Segundo o gerente jurídico da usina Petribu, Luiz Guerra, a proibição para a instalação de energia ocorreu porque a ação de usucapião foi perdida e a família estaria lá sem direito à permanência.

Há dez meses, a empresa entrou com uma ação pedindo a reintegração de posse da área.

"A usina já adquiriu a sucessão de problemas do proprietário anterior. Nós ganhamos a ação de usucapião, que transitou em julgado. E ela perdeu o direito de ficar na terra. Esse foi o grande impasse. Até porque [para a instalação de energia] precisaria passar por nossa área e haveria um custo muito grande, que seria suportado pela usina, e não pelo morador", afirma.

Apesar da ação, Guerra diz que a direção da usina não quer promover a saída da família antes de um diálogo.

"Existe uma preocupação para que a coisa não seja feita de forma abrupta, pelo contrário. A empresa tem um lado social muito grande. Apesar de ter ganhado a ação, ter entrado com a ação de reintegração, a direção está disposta a dialogar para tentar um lugar para ela, talvez arcar com parte do custo dessa mudança", diz.

O gerente ainda afirma que encontrou dificuldades em conversar com Maria Francisca e com a CPT, que a apoia na causa. "Eu tentei, o escritório que nos representa na ação também procurou por diversas vezes a CPT. Até o momento, não recebi nenhum retorno. Eles não querem diálogo."

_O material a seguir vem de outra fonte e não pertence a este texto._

Every row comes from one small tree of marks. The marks that hang from a mark follow it in brackets, in the order of their numbers. Every link used is in the known rows. Which tree was each row made from?
Known rows:
K519(K36): [ 0.653  0.660 -0.737 -0.081  0.191  0.298 -0.005  1.651  0.920 -0.358
 -1.030  1.049 -0.729 -1.703 -1.366 -0.823 -1.704 -0.881  0.911 -1.737
 -0.134 -1.125  0.397]
K208(K153(K854(K519))): [ 1.322  1.832 -0.990  0.650  0.091  1.000 -1.231  0.085  0.849  0.506
 -0.149  1.973 -0.497 -2.448  0.021 -0.614 -0.995  0.052  0.470 -0.200
 -0.872  3.274  1.059]
K854(K153(K208) K519 K714(K418 K625)): [-0.075  0.235 -0.346  0.109 -1.905 -2.014 -1.819  0.060  1.174  0.028
 -1.925  2.553 -0.238 -0.300 -0.690 -1.596 -0.024 -1.903 -1.121  2.436
  0.772  0.012 -1.242]
K36(K519(K418(K714) K854(K153)) K566): [ 4.067 -2.486 -3.225  0.126 -1.510  0.458 -1.441 -2.502  1.185 -0.055
 -2.127 -2.647  1.268 -4.537 -1.481  1.574 -0.800  1.962 -2.538  0.930
  3.091 -1.544  0.849]
K519(K36 K418(K714(K625 K854))): [-4.508  1.682 -0.613 -1.657 -1.853 -1.761  1.227 -1.544 -0.914 -0.813
 -2.451 -4.823 -0.260 -3.731 -3.615  3.094 -1.165 -3.240 -2.151 -1.683
  1.317 -3.669 -0.059]
K714(K418 K625(K153(K208 K854(K519(K36))))): [-2.338  3.893 -0.337 -0.917 -1.316 -1.958 -1.843 -1.398 -0.101  1.054
 -0.710  4.424  0.049 -1.611 -1.897  2.822 -0.838 -2.102 -0.401  0.610
 -0.876  2.269  0.808]
K36(K519): [ 2.871  0.055 -1.093  0.632 -1.232  1.416  0.689  0.763  1.905  0.392
 -0.516  0.969 -0.896 -2.253  0.449 -0.833 -1.965  0.864  0.090 -0.146
 -3.013 -1.637  0.384]
K208(K153(K854(K519 K714))): [ 1.511  2.107 -1.154  0.801 -0.405  0.367 -1.371  0.308  1.341 -0.831
 -0.938  2.366  0.079 -2.213 -0.262 -3.663 -0.553 -0.287  0.828  0.394
 -1.796  3.315 -0.111]
K153(K208 K854(K519(K36(K566)))): [-0.018  0.374 -1.422 -0.405  1.671 -0.621 -2.047  0.592  2.586  1.213
 -1.777  2.850  0.837 -1.735 -1.664  0.586 -1.056  0.844  1.913  0.501
  0.911  3.678  2.678]
K36(K519(K418 K854(K714(K625))) K566): [ 3.992  1.251 -1.481 -0.421 -2.229  0.124 -0.183 -2.233  1.599  0.835
 -2.337 -2.655  0.383 -3.204 -1.614 -0.930 -1.061 -0.021 -2.895  1.116
 -0.515 -3.274 -0.393]
K625(K714(K854(K519))): [-0.072 -0.417 -0.146  0.774 -0.504  0.219  1.272 -0.357  1.251  2.189
  0.391 -0.016 -0.055 -2.711  0.048 -1.450 -3.692 -2.288 -0.053  0.619
  0.787 -2.801 -1.279]
K625(K714): [ 3.464 -0.829 -0.727  0.429  0.212  0.643  0.946  0.196  2.044  1.184
  0.010  0.796 -0.454 -2.428  0.234 -1.286 -2.940 -0.122  0.704  0.376
 -0.056 -1.782 -0.100]
K36(K519 K566): [ 3.046  0.411 -2.122  0.637 -0.309  1.294 -0.118  0.678  3.503  0.843
 -0.580  1.257 -0.336 -2.885  0.290 -0.233 -2.447  1.473 -1.148  0.804
 -1.479 -1.635  0.537]
K625(K153(K854(K519(K418) K714))): [ 0.895  2.124 -1.378  0.601 -0.885  0.124 -1.346 -1.779  0.510 -0.897
 -0.724  1.128  0.074 -2.088 -0.071 -3.553 -0.949  0.237  0.653  0.492
  1.282  1.939 -0.686]
K854(K153 K714): [ 2.117 -1.577 -1.098  0.411 -0.270  0.290 -1.677  1.551  1.377 -1.615
 -1.213  1.923 -0.531 -1.160 -0.154 -4.361 -0.930 -0.458  0.373  0.657
  0.964 -0.582 -1.101]
K418(K714): [ 2.527  0.352 -1.195 -0.091  0.366 -0.062  1.080  0.959  1.790 -2.498
 -1.206 -0.423 -0.374 -3.006 -0.336 -0.148 -2.072  0.190  0.530 -0.568
  1.131 -1.134  0.576]
K714(K418 K625(K153(K208)) K854(K519(K36))): [-4.686  5.533 -0.068 -0.749 -2.094 -1.787 -0.368 -1.541 -0.532  1.559
 -0.193  2.289 -0.059 -2.130 -2.193  2.963 -2.271 -4.715 -2.350  0.862
 -0.595 -1.711 -0.493]
K208(K153(K854(K714(K418 K625)))): [-0.061  3.476 -0.491 -0.428 -1.681 -0.469 -1.293 -1.048  0.531 -1.264
 -1.470  1.715  0.452 -2.253 -0.903 -0.713 -0.214 -1.863 -2.328  0.412
 -3.102  1.616 -0.214]
K519(K36 K418): [-0.113  0.595 -1.029  0.021 -0.564  0.484 -0.091 -0.134  0.130  0.093
 -1.730 -2.171 -0.423 -1.849 -1.750 -0.252 -0.772 -0.163  0.100 -2.070
  1.131 -1.224  0.754]
K714(K625): [ 1.488  1.382  0.165 -0.705 -0.141 -0.065  0.415  1.098  1.085  0.098
 -0.667  0.272 -2.056 -1.529 -0.415  0.333 -2.149 -1.551 -0.730 -0.281
  0.006 -2.209 -0.037]
K36(K519(K854(K153 K714(K418))) K566): [ 4.380 -1.465 -2.231  0.913 -2.062  0.711 -2.279 -1.074  1.819 -0.287
 -1.771  1.967  2.160 -2.755 -0.255 -2.638 -1.345  0.231 -3.033  1.825
  0.128 -1.788 -0.992]
K519(K36 K418(K714(K625 K854(K153)))): [-5.301 -0.658 -1.145 -1.661 -2.159 -1.928 -0.699 -1.493 -1.527 -0.462
 -2.412 -3.724 -0.501 -3.361 -3.893  3.043 -0.405 -3.393 -2.709 -1.003
  2.863 -2.990 -0.730]
K519(K36(K566) K418 K854(K153 K714)): [ 2.179 -1.375 -2.271 -0.201 -0.442 -0.007 -3.039 -1.038  0.389 -0.198
 -2.613 -1.180  1.488 -2.533 -2.910 -2.668 -0.286 -0.374 -1.348 -0.169
  4.178 -0.957 -0.256]
K519(K854): [ 5.489  0.383  0.053 -0.068  0.577  1.484  0.362  0.392  0.385 -0.461
 -0.564 -0.228 -0.084 -2.280 -0.040 -1.169 -2.517 -0.509  0.388 -0.934
  1.229 -1.576  1.279]
K854(K153(K208) K519(K36(K566)) K714(K418)): [-0.719 -0.133 -2.273  0.750 -0.665 -1.704 -3.297  0.527  2.592  0.049
 -2.437  3.602  1.686 -1.009 -1.801 -2.200 -0.266 -0.548 -0.700  1.925
  2.233  1.207 -0.622]

Which tree is each row?
[ 3.524  3.682 -1.734 -1.290 -2.611 -0.615  0.740 -4.035 -0.053  0.398
 -1.385 -2.041 -0.123 -4.516 -2.029  4.469 -0.854  0.116 -1.598  1.524
 -1.386 -1.339  1.837]
K36(K519(K418(K714(K625(K153(K208)))) K854))
[-0.396  3.458 -0.626  0.079 -0.882  0.217  0.641 -2.871  0.932  1.622
  0.779  1.864  1.506 -3.312  0.225  1.488 -3.462 -2.338 -1.357  2.217
 -1.289 -1.528  0.545]
K625(K153(K208) K714(K418 K854))
[ 1.905 -1.021 -0.942  0.680 -0.193 -0.589 -1.842  1.191  1.952 -0.315
 -1.513  2.724 -0.296 -0.487 -0.253 -3.790 -0.253  0.043  1.847  2.094
  1.018  1.612 -0.191]
K854(K153(K208) K519 K714)
[-1.593  4.232 -1.398 -0.093 -2.392 -1.804 -0.827 -1.091 -0.044  0.258
 -1.109  0.477 -1.475 -1.937 -2.719 -1.707 -0.824 -2.599 -1.136 -0.104
  1.050 -1.882 -2.701]
K854(K519(K36 K418) K714(K625(K153)))
[-2.152  0.089  0.414 -1.574 -0.296 -0.451 -0.998 -0.114  0.047  1.215
 -0.870  0.193 -1.147 -1.583 -1.210  2.042 -1.328 -2.853 -1.085  1.543
  0.169 -1.216  1.182]
K714(K625 K854(K153(K208)))
[ 1.565  4.287 -0.717 -0.522 -0.883 -0.640 -0.205  0.373  1.278 -1.237
 -0.005  2.733 -1.685 -2.065 -0.679 -2.132 -2.309 -2.359 -0.946  1.140
 -0.888 -2.053 -1.880]
K854(K714(K625(K153)))
[-1.523  1.715 -2.326 -0.192 -0.945 -1.250 -1.053 -2.037 -0.309 -1.064
 -1.220  0.254  0.383 -3.558 -2.205  1.162 -0.724  0.083  0.585 -1.196
  2.549  1.944  0.250]
K625(K153(K854(K519(K36 K418(K714)))))
[ 5.170  0.954 -1.765  0.924 -1.782  0.834 -0.311 -1.094  2.546 -0.650
 -1.790  0.966  2.393 -3.113 -0.108 -2.543 -2.165  0.342 -2.438  1.097
 -1.362 -2.369 -0.392]
K36(K519(K854(K714(K418))) K566)
[-2.500  2.766 -0.819 -0.848 -1.410 -1.254 -1.668 -1.873 -1.040  1.398
 -0.660  0.943 -1.248 -2.232 -2.347  1.650 -0.717 -1.774 -0.750 -0.915
  1.399  0.701 -0.371]
K714(K625(K153(K854(K519(K36 K418)))))
[ 0.807  0.992  0.415 -0.851 -0.084 -1.517 -0.711  0.302  1.717 -0.262
 -2.099  2.145 -0.494 -0.793 -0.793 -1.851 -0.282 -0.721  1.859  1.594
 -1.383  2.568  0.880]
K153(K208 K854(K519 K714(K625)))
[-0.473  0.103 -0.043  0.517 -1.139  0.506  1.373 -1.413  0.857  1.018
 -0.054 -0.404  1.386 -2.929  0.325 -0.222 -3.554 -2.489 -1.895  0.296
 -0.225 -3.440 -0.684]
K625(K714(K418 K854))
[ 2.926 -1.387 -1.473 -1.312 -2.631 -0.842 -0.570 -3.074 -0.391  0.677
 -2.758 -3.040  0.025 -3.599 -2.338  4.003  0.589  0.541 -1.430  1.393
  0.190 -0.870  1.950]
K36(K519(K418(K714(K625)) K854(K153(K208))))
[ 0.414  0.944 -1.796  0.586  0.671 -0.348 -1.087  1.716  2.591  0.933
 -0.976  1.842 -0.370 -1.966 -1.506 -0.972 -2.322 -0.561 -0.180 -0.519
  2.455 -0.860 -0.325]
K854(K519(K36(K566)))
[ 0.496  1.728 -1.210  0.683 -0.612  1.038 -1.349 -1.677  0.061  0.966
 -0.866 -1.225 -0.192 -2.637 -0.387 -0.114 -0.077  0.772 -0.273 -0.589
  0.462  3.185  1.386]
K208(K153(K854(K519(K418))))
[-1.233  2.152 -1.895  0.564 -1.509 -0.206 -1.886 -1.259 -0.074 -0.121
 -2.203 -0.408  0.625 -2.470 -2.471 -2.555  0.985 -0.322  0.434 -1.037
 -0.895  3.272 -0.018]
K208(K153(K854(K519(K36 K418) K714)))
[-1.233 -2.293 -0.484  0.462 -1.490  0.336 -0.532 -1.397  0.132  1.430
  0.000  0.709  1.224 -2.606  0.180 -0.265 -2.712 -2.605 -2.401  1.025
  1.272 -2.811 -1.261]
K625(K714(K418 K854(K153)))
[-3.632  1.530 -0.045  0.691 -1.655 -0.380  0.202  0.153 -0.175  0.292
 -0.929  0.276  0.933 -1.900 -1.220 -0.353 -2.456 -3.469 -1.469 -1.440
  0.763 -2.571 -1.041]
K714(K418 K854(K519(K36)))
[ 2.295 -0.952 -1.040  0.000  0.216 -0.038 -1.735  1.066  1.864 -1.066
 -1.717  2.292 -0.100 -0.806 -0.312 -3.184 -0.216  0.285  1.609  1.774
 -0.029  1.236  0.732]
K854(K153(K208) K714)
[ 2.756  0.780 -1.591 -0.350  0.388  0.722 -1.048 -1.203  0.542  0.839
 -1.922 -2.725  1.096 -3.044 -2.400  0.347 -1.614  0.032 -1.186 -1.441
  3.592 -1.663  1.547]
K519(K36(K566) K418 K854)
[-0.498  2.850 -0.930 -0.109 -1.802 -0.633 -1.360 -1.811  0.145  0.372
 -1.814 -1.111 -0.685 -2.273 -1.547 -1.366  0.667 -0.994 -1.233  0.390
 -0.823  2.052 -0.512]
K208(K153(K854(K519(K418) K714(K625))))
[ 0.111  2.697 -1.976 -1.550 -2.123 -1.115 -0.161 -3.741  0.668 -0.012
 -1.588 -0.406 -0.264 -4.041 -1.572  4.696 -0.004  1.269 -0.545  1.587
 -2.801  1.814  2.371]
K36(K519(K418(K714(K625(K153(K208 K854))))))
[ 3.314 -0.370 -0.540 -0.453 -3.253 -0.684 -1.480 -1.584  0.312  0.348
 -2.321  1.695  0.906 -1.713 -1.159 -0.231  0.095 -1.160 -1.959  2.368
 -2.802 -1.113  0.142]
K36(K519(K854(K153(K208) K714(K418 K625))))
[ 2.869 -1.069 -0.272 -0.787 -1.699 -0.279 -1.598 -1.463 -0.983 -0.275
 -2.102 -2.246 -0.453 -1.773 -1.827 -1.968 -0.139 -1.661 -1.700  0.346
  2.750 -2.193 -0.806]
K519(K418 K854(K153 K714(K625)))
[-0.158 -0.293 -0.682  0.265 -0.259 -0.851 -1.265  1.312  1.038 -1.178
 -2.062  2.753  0.337 -1.275 -1.539 -4.161 -0.662 -0.715  2.328 -1.062
 -0.441  1.942 -0.581]
K153(K854(K519(K36) K714))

Guerra ainda ressalta que o local onde está o sítio é uma área de canavial, com extensa plantação, e que a direção é irredutível quanto à saída da família. "Não há essa possibilidade [de eles ficarem], infelizmente. Até porque é área de plantio, é uma situação bem delicada. Mas, como disse, estamos dispostos a buscar uma nova área junto com ela", finaliza.